The person steps into the arena of public service and forfeits, to a lesser or greater extent, his or her privacy interest in communications about that public service.
This does not mean that they can be compelled by the public agency they serve, much less an open records requester, to surrender their private cellphones or the password to their personal email account for an unrestricted search.
To the best of my knowledge, and to date, no one has offered a single example of a public servant who was forced to surrender his private cellphone or the password to his personal account – a false claim that was directly repudiated by the Court of Appeals in Kentucky Open Government Coalition v Kentucky Department of Fish and Wildlife Resources Commission.
“If you choose to create a public record on a personal device, you run the risk that, if somebody asks you, you’re gonna have to screenshot that text and hand it over. That's it,” media attorney Mike Abate said at Thursday’s committee meeting. “No one’s asking for intrusive searches of somebody’s devices.”
If, as Rep. Hodgson intimated in his remarks, it is the perception that open records requests that include communications about public business are "punitive," or are costing public agencies millions of dollars, that is actually driving this legislation, we can and should address that problem studiously, methodically, and with all stakeholders at the table, without “throwing the baby out with the bath water” by excluding communications about public business on private devices and accounts from the definition of public record, or prohibiting public agency search (as Abate describes) and production of those records.

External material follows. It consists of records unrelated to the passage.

Every row gives one point. Each table stands for the endless flat space through its points: a line for two points, a plane for three, and so on. Write the one point that lies in both, or say that there is none.

First:
0:  -9  17  -1  35
1:  -5  20  -7  40
2: -15  26  -1  23
Second (2 x 4):
0: -5 32  7 32
1:  3 41 15 37
They share: -13  23  -1  27

First (2 x 6):
0: -36  -2  -9   7  42  42
1: -12   6 -13  35  10   6
Second:
0:  25  -1  11  42   5  12
1: -22   0 -12  32   9  13
2: -22  -4 -16  32   8  13
3:   4 -10  -4  42  -1  15
They share: no point

First (2 x 9):
0: -19 -10 -11  -6  28 -16  29 -36 -17
1: -10 -19 -35 -27   7  -7  26 -18 -17
Second:
0: -56 -23  -9 -11  17   3 -22 -12 -16
1: -17   7 -35 -37  35  15   6 -23 -34
2: -41 -21 -24  -1  -1 -13  19  -6   8
3:   4   4 -34 -48  44  12  13 -37 -52
4:  31 -12 -40 -32  14 -22  70 -41 -25
They share: -13 -16 -27 -20  14 -10  27 -24 -17

First:
0: -28 -27  10  35 -53 -54  50   2 -71   2   6  -6
1:  11 -31  34   2 -13  -7  14   3 -40  10 -28  27
2:  12 -11  54 -21 -13 -18  14  -6 -23  10 -26  34
3:   9 -63  58  36 -25 -37  34  25 -62  26  -4  21
4: -38 -10  27   3 -27 -62  13 -11 -32  -9  20  -3
Second (3 x 12):
0: -13 -19  45  -6  -1 -34  -1  16 -37   6 -28  23
1: -13 -22  27   3 -19 -25  17  -5 -25  12  -4  14
2: -18 -16  39  -4  -7 -32   9  13 -29  16 -24  21
They share:  -8 -25  33   1 -13 -27   7  -2 -33   2  -8  16

First:
0: -11 -32  -4  21 -33  26 -50 -30 -15  67  21 -51 -18  -1
1:  -1  -2  -6 -53  17 -12  -4 -22  35   7 -29  -3 -12  -7
2: -12 -61   2  33 -19   3 -26  -9 -24  48  32 -25   1 -20
3:  26   1  25   8   0  -5  -3 -30   6  17   6  -9 -13  -6
Second, 5 rows:
0: -16  12  15  13 -28  -1 -25 -60  26   5  32  -5  11 -11
1:   5 -51  17  12  -6   7 -31 -37   8  32   4 -22 -23 -20
2:  -3 -39  17  -5  26 -18 -31 -12  -1  51   0 -21 -44   0
3:  16 -64  13  17 -21  25 -28 -48   6  23  -2 -28 -14 -31
4: -18 -28  34  40 -23 -10 -37 -34  33  31  44   4  -5 -24
They share:   5 -23   9   7  -7   0 -16 -22  -1  31  10 -18  -9 -10

First, 5 rows:
0:  -7  11 -24  30 -44 -36  12  28 -41  12 -64   5  42  32  -4  34  53   8 -45 -24
1: -32  55 -12  30 -24 -30  -1   1 -63 -27  20  27  47  51  29 -28 -34 -40 -63  22
2: -16  25 -33  37 -38 -33  17  19  -6  36 -49   2  12   8 -17  38  43   1 -10  -8
3: -41  34 -10  19   2   4  27   8 -26   1   9  -5  41   2  24 -23 -15 -17 -23  32
4:  24  43  51  37 -33  14  31  80 -65  13 -71  -4  37  31  -1 -26  -1  10 -61  19
Second:
0: -46  23 -28  33 -41 -31  34   5 -48  23 -18  -8  34  25  14  18  33   3 -33  25
1: -37  20 -19  34 -45 -24  29  11 -44  21 -14 -10  27  18  10  19  28  -5 -39  17
2: -19  54 -36  21  12 -35  14  18 -26   2 -66  31  63  44   7 -14  13  14  -6  11
They share: -19  30 -15  30 -27 -20  17  21 -32  11 -30   4  33  20   4   7  16  -7 -33   5

First, 5 rows:
0:  40 -22  -1 -16 -23 -39  24  12  15  30  24 -48 -13 -26  -5 -14  -1  -8 -19 -61  11  21   5  17
1:  40 -68  -9   4 -22 -32  52  -8 -20  20  15 -53 -40  -4 -22  -2 -12  19 -34 -62  59  13  28  14
2:  28 -16  17 -40 -44 -18  12  36  12  18  15 -63 -34 -14  10 -38  14 -17   2 -58 -13  15   8   8
3:  31  11 -12   1  36 -55  17  24  66  11  -1  -2  33  -9 -45 -18  17   8 -34 -15  21  31   4   0
4:  12  14  -2  -7  26 -36  13  40  63  -5 -10 -14  19   5 -45 -35  30   9 -28 -12  13  24   1  -6
Second (2 x 24):
0:  43 -33   0 -16 -20 -15  24  46  28 -13  -5 -47 -14  23 -25 -35   5  25 -25 -24  31  15  38   0
1:  22 -18   6 -19   7 -36  24  22  25  11  -8 -23 -20   2 -25 -29  23   1 -10 -27  19  21  20  -9
They share:  29 -23   4 -18  -2 -29  24  30  26   3  -7 -31 -18   9 -25 -31  17   9 -15 -26  23  19  26  -6

First, 5 rows:
0: -16  25  -6 -16  29   5 -55  23  32  -2 -26  -9  -6 -58 -18  48  24 -30 -19  14  55  -4  41  16
1: -14  16 -20  21  26  37  -8  48  38  11 -11  -3  28  -8 -40  28  17  -2 -67   1  52  57  67  39
2: -60  56 -43  -1   6  22 -15  22 -21  12 -50 -65  46 -14  -8  22  35 -23 -55  -5   8  23  48  27
3:  -2  11  24 -30  10 -28 -60  16  40  12 -17  18 -32 -59 -40  27  18 -27   3   8  49 -26  12  10
4: -29  32 -12 -18  30  15 -28  26  17  -2 -14 -13  18 -26 -27  42  36  -7 -34  11  50  14  52  20
Second, 5 rows:
0: -66  49 -21 -49 -11  15 -53  15 -29  38 -56   4  91  10 -41  47 -29   8 -77  21  17   7  64   5
1: -32  18  -6 -28 -32  -8 -17  26  15  26 -37 -31  28   4 -15  27  14 -31 -30  -9  13 -14  45  12
2: -40  66   9  -8  32  -2 -40   7   7   1 -17 -11  22 -43 -37  15  15   7 -44   6  54   8  37   1
3: -44  62  12 -15  12   2 -36  11   4   9 -17 -20  37 -15 -30  22   8  -3 -50   3  34  -3  40 -12
4: -27  59  34   5  15  -1 -20  16  24  -4  14 -44   0  -9 -20  10  40 -25 -30 -12  21 -16  16 -28
They share: -30  31  -6 -16   7  -3 -29  21  10  14 -26 -17  10 -26 -32  20  28 -16 -29   0  29   4  31  20

First, 3 rows:
0:  28  16  -4 -50  30 -24  19  18  -4  24  27  26  26 -38  -8  29 -18   4  11   7 -17  18   2  14
1:  39   3   5 -41  46 -28   7  34 -11   3  42  23   1 -33 -14  35 -28   7  21   5 -28  36   1  33
2:  27  -6  -8 -24  49 -35  -9  42 -17   0  42  19   6 -13  -2  18 -23   6  36 -16 -21  40  18  35
Second:
0:  -4  26 -12 -13  58 -55  36   1 -39  15  45  -1  75 -28 -16   6   4  35  35 -25   6   5  18  38
1:  15  -2  -9  -9  75 -57  43 -11 -53  35  44 -10  55 -34 -26  17   7  47  36 -45   3  -5  23  44
2:  18 -14 -17  -3  76  -6  -6  15 -49  31  10  20  26 -20   0  39 -31  61  26 -18 -12  -4  15  14
3:  -9  32 -12  -7  28   0 -26  48   1  -4  23  43  75   6  40  43 -31  14   5  34 -26  46 -17 -15
4: -15  40 -31 -45  -4 -17 -26  44   3 -22  18  54  38  -6  12  -8 -30 -18  30  11   6  23  24   3
They share: no point

First, 3 rows:
0:  -1  26  22  -1 -18  13  -2 -26 -24 -43  45 -19  16 -11   8  -3  18   2  40  42  32 -19  14   6
1: -12   1 -19  20  11  53  16 -33 -37 -17  27   8  39   6  15 -22  37  43  10   7  20 -22  24 -21
2: -11  12 -12  17  -8  45  16 -28 -26 -27  45   5  38  -1   4 -23  32  30  28  14  38 -31  10  -6
Second:
0:  12  52  21 -27  -5   3 -27 -44 -24 -54 -10 -32  46  17   8  -5 -20  22  11  29  66 -32  42 -30
1: -37  -1  46  23  22  71  13 -46 -18  -2  32   0  32  -6  -2 -34 -10  41  37  21  40 -25  43  -2
2:   3  28  18  23  21   1 -11 -48 -10 -39  55   9  15  22  -3 -27  44  19  32  48  27  -9  -8 -14
3: -20 -35  69  -9  42  77  11   2 -42  21  81 -25   1 -35  27  -2  36  58  -4  -2  45 -50  19 -24
4:   0  14 -12  17 -14  34  16 -45 -70 -29  23 -10   3 -18  -3   2  14  -1  60   8  37  31  26   0
5:  -2   4 -48  36 -32  40  35 -25 -71 -41  47   5  -5 -24  23  14  51   0  55  17  -9  50  16  15
They share: no point

First, 3 rows:
0:  -3 -46 -30  63   8  49 -19 -29  45   4   5 -40  45  29  25  -2  18 -38  21  29  -6   2  47   9
1:  -5 -43 -26  56   3  43 -27 -22  43   4   2 -40  43  31  21  -2  16 -30  13  20  -9  -1  39   9
2:  -6 -34  -8  28 -25  18 -74  22  40   5 -16 -47  41  47  -6   1  14   7 -22 -18 -26 -15   4   3
Second:
0: -31 -17 -30  15  -7  12 -41  -6  22 -23   1 -42  37  28  15 -33  20 -29   9   3 -15 -21  14  40
1: -13 -34   2  38   9  14 -20 -61  28  25  -7  -7   8  23  31  14 -16  12 -40 -22   3  -5  11  15
2: -29 -20 -25  19  -5  13 -36 -14  24 -16   0 -36  32  27  19 -26  13 -21   2  -1 -12 -19  15  35
They share: no point

First, 6 rows:
0:  52 -45  51 -51 -43 -41   3   8  -5 -66  11  -6  23  -5  22 -20  32 -36  11 -15  -1  -8 -22 -60
1:  10  29   0   2  -2   5  68   4  54 -10  75 -27  19 -19  -9   3  -6 -44  22  13 -40 -11  46   2
2:  11  -2  31 -45 -44 -30  40  57  39 -51  68 -66  16  34  27 -49  -6 -73  43 -21 -49  19  29 -46
3:  61 -26  40 -21   4 -23  37 -11  -4 -31  39  28  39 -28  -3  13  26  -6  -8   2 -13 -43  -2 -14
4:  32 -69  48 -63 -19 -12  45  43 -13 -29  58 -46  30  15  46   2  66  -1  56 -11 -28 -15   0 -20
5:  11 -48   1 -25 -30  16  21 -34  20 -16   0 -36 -12 -58  23  37  76  -9  45  34  20   4 -14 -26
Second (3 x 24):
0:  29 -35  33  -6 -37  -7  10  13  -2 -36  23  -9  17 -35  25  17  49 -49  29   0  10 -10  25 -23
1:  34 -35  31 -25 -29 -20  21   0   8 -22  23 -24   9 -22  21  12  45 -28  21   6  -8  -6   9 -28
2:   8 -23   9   9 -25  14  13  28  16 -60  35   0  11 -56  19  -4  25 -76  41  12  16  -4  25 -26
They share:  26 -29  18 -27 -19 -16  28   1  22 -27  29 -27   2 -26  16  -1  31 -31  23  15 -14  -1   1 -32

First (3 x 24):
0: -25  -4 -21 -33  27  -9  23  -3 -35  35 -11  38 -18 -22 -54 -43 -20 -23  -3  81 -59  10  -9 -15
1: -27 -20   9 -11  -3   1  31  -5 -15   9   3  14  22  16 -22 -45 -12   5 -13  31 -23   4  -3 -13
2: -31 -30 -19 -55  -8  -1   3 -20 -63  45  20  54  14  15  -2   6 -29  17  11  30 -28  25  42 -53
Second:
0: -36 -57  40 -12  40  -1  52  10 -27   3   6  13  23  39 -14 -41  18  41 -32  53   7  -9  13 -44
1:  -8 -20   0 -50 -15 -16  31 -13 -59  20  19  26   4  32 -16   3 -23  19 -14  49 -18  24  11 -10
2: -36 -15  -8 -12 -10  13  22   0 -15  25  12  19  25   9  -6 -45 -16   5   4  29 -31   9  -3 -36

House Bill 509 remains a proposal that drastically reduces the scope of the open records law by excluding the most common forms of communication about public business – emails, texts, and other electronic messaging – from its application. These have supplanted, as the sponsor correctly observed on March 7, what was formerly the most common form, namely, personal conversations and telephone calls. The fact that those old ways of doing business could not be monitored because no record documented them should not be a convincing argument for shielding public records that now do. Nor should it alter their status as public records.
A public record is a public record, though not all public records are open records. Some are shielded from inspection by one or more exceptions to the open records law. This provides another check on purported “fishing expedition.”
But erecting impenetrable barriers to access – short of some kind of proof of improper use of a private device and legal proceedings against the public user – by one proposed legislative change or another does not reassure us that the public’s right to know will not suffer an enormous setback in Kentucky.
More, not fewer, public servants will be driven to their private devices and personal accounts to conduct the public’s business upon passage of HB 509. Both the open records law, the open meetings law, and the public’s right to know will be the immediate casualties.
Even the committee substitute to HB 509, as Representative Tina Bojanowski observed in the March 7 committee meeting, “proceeds from the false belief that public business is not the public’s business if it is conducted on a private device or account.”
Hope remains, even as floor amendments begin to flood in, but it is growing dimmer.